Je viens de lire ce tweet de Sam Sheppard :

Saying « Why are you depressed? Your life is great. » is like saying « What do you mean you have asthma? There is plenty of air in here. »

En français :

Dire « Pourquoi es-tu déprimé, la vie est belle. » c’est comme dire « Comment ça tu as de l’asthme ? Il y a plein d’air partout. »

Pour moi ça révèle un manque d’empathie, une incapacité à se mettre dans le peau de l’autre.

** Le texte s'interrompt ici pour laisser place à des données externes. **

128 stands for zero in the data rows.
Here are some points:
[175 122 96 106 97 89 87 100 93 133 158 151 108 105 152 142 138 144 74 89 113 86 89 142 169 87 132 141 117
 113 120]
[166 138 178 106 174 144 161 132 177 141 131 115 145 143 123 149 86 125 178 154 91 104 86 87 126 89 107 168 107
 156 172]
[127 123 171 145 121 133 171 162 114 122 84 152 166 133 101 79 74 133 168 107 141 147 114 109 103 153 87 139 137
 116 137]
[117 137 154 149 123 181 169 102 94 152 95 125 183 155 86 183 172 183 118 158 124 78 120 93 136 128 154 183 108
 183 82]
[141 77 120 113 76 113 75 75 110 149 149 142 180 109 120 179 180 92 155 82 107 77 136 111 141 157 150 157 137
 169 129]
[139 167 99 93 136 78 126 107 118 121 133 177 172 146 94 96 94 141 91 94 143 142 120 90 174 178 109 89 179
 111 161]
[78 75 169 90 144 181 154 82 147 107 91 78 166 76 134 182 149 171 133 82 152 90 89 86 116 178 84 178 163
 183 106]
[109 131 82 123 73 80 102 107 120 98 119 165 101 88 88 88 107 154 80 118 160 141 150 118 161 159 115 94 117
 93 87]
[102 109 101 157 90 94 112 152 106 107 105 142 78 90 95 85 95 131 82 122 180 149 164 158 138 147 129 78 91
 79 98]
[88 159 111 129 85 123 157 129 85 82 107 90 101 88 95 133 92 74 132 101 173 163 111 98 149 168 86 167 110
 105 122]
[181 164 135 97 173 117 104 126 172 152 159 122 104 169 125 147 85 114 126 141 105 91 118 104 142 85 105 149 110
 153 174]
[131 174 135 82 181 98 96 91 183 77 86 88 183 167 183 139 103 108 177 183 77 120 146 131 108 90 182 183 183
 103 114]
[86 145 179 128 175 162 91 127 182 85 78 87 161 139 182 97 95 164 180 183 90 91 102 172 76 77 183 177 173
 129 85]
[91 115 98 79 155 121 165 89 146 97 137 128 138 118 132 152 112 109 133 111 129 147 88 82 153 174 139 144 150
 149 165]
[140 152 78 85 162 93 148 113 172 115 163 179 156 155 147 99 105 127 129 162 105 181 103 103 154 117 128 82 168
 87 152]
[127 170 93 77 177 75 130 86 170 119 164 183 181 147 123 107 84 165 136 132 107 148 107 78 176 145 118 111 173
 94 177]
[167 130 145 83 167 103 142 108 174 146 152 137 155 138 124 129 83 139 132 142 93 88 95 84 161 86 92 161 112
 157 173]
[99 77 139 117 171 174 157 134 182 82 157 94 95 145 159 121 144 110 158 157 83 146 79 135 87 148 161 110 98
 148 123]
[147 112 157 160 101 162 79 149 84 158 136 106 101 166 126 161 177 96 164 133 162 95 144 145 84 161 146 157 164
 166 128]
[171 131 167 88 170 118 126 122 180 169 133 113 153 136 125 146 105 156 168 148 81 90 97 98 150 94 95 174 114
 153 177]
[145 156 106 122 183 101 132 157 168 172 168 170 117 177 165 89 81 169 157 173 97 150 107 130 139 88 155 96 114
 80 148]
[91 108 130 95 94 155 178 96 115 76 94 73 142 81 109 168 104 144 135 75 166 127 89 86 128 179 126 173 165
 167 111]
[84 116 136 179 76 158 171 175 89 88 74 89 84 91 101 88 98 87 143 158 133 181 134 147 96 139 79 130 85
 80 96]
[76 143 150 174 87 181 175 164 87 121 102 86 111 115 167 170 162 160 96 135 181 133 128 149 103 113 177 147 119
 141 75]
[104 163 101 97 102 119 154 93 77 85 84 102 143 78 81 151 86 73 112 76 166 154 123 76 169 182 85 166 158
 133 143]
[166 173 129 154 143 122 114 167 119 156 140 179 130 150 146 82 137 170 101 133 172 156 168 147 121 139 117 74 148
 89 117]
[99 162 81 124 86 98 146 114 75 87 115 120 91 81 85 123 100 97 78 84 151 165 146 102 177 175 101 130 119
 88 105]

J’adhère parfaitement à ce propos, et pourtant j’ai déjà été coupable de ce genre de remarque. J’ai déjà dit des choses similaires à un de mes enfants lorsqu’il éclatait de colère et disait que je ne pouvais pas comprendre à quel point sa vie est difficile et que ses problèmes sont durs à gérer.

C’était un moment de colère partagé, où ma capacité à écouter véritablement mon enfant n’était pas à son comble. Nous communiquions à des niveaux différents. Je n’entendais pas l’expression de son ressenti, je voulais juste arrêter cette crise et être obéi.

J’ai renvoyé violemment à mon enfant l’injustice de son propos en argumentant piètrement qu’il fallait un peu garder les pieds sur terre, qu’on vit confortablement, sans avoir faim ni froid, avec de l’éducation et des loisirs, … bref, qu’on a une belle vie.

Ce n’est qu’après que j’ai compris que mon enfant exprimait sincèrement son ressenti et qu’il méritait d’être entendu et reconnu comme tel. J’ai également compris à quel point j’avais de la chance d’avoir un enfant qui parle de ses sentiments aussi clairement, sans peur d’être jugé ou incompris et que je n’avais pas le droit de l’en dégouter.

Plus généralement, pas juste pour un enfant, j’estime qu’un sentiment est une des choses les plus authentiques. On peut mentir en parole, avoir des actes sans intention ou conviction, mais un sentiment est obligatoirement authentique.

NB : Cet article est très brouillon. Je l’ai rédigé presque sans relecture, en pleine journée de travail. Je n’ai pas voulu reporter pour prendre le temps de peaufiner mon propos, j’ai préféré la spontanéité.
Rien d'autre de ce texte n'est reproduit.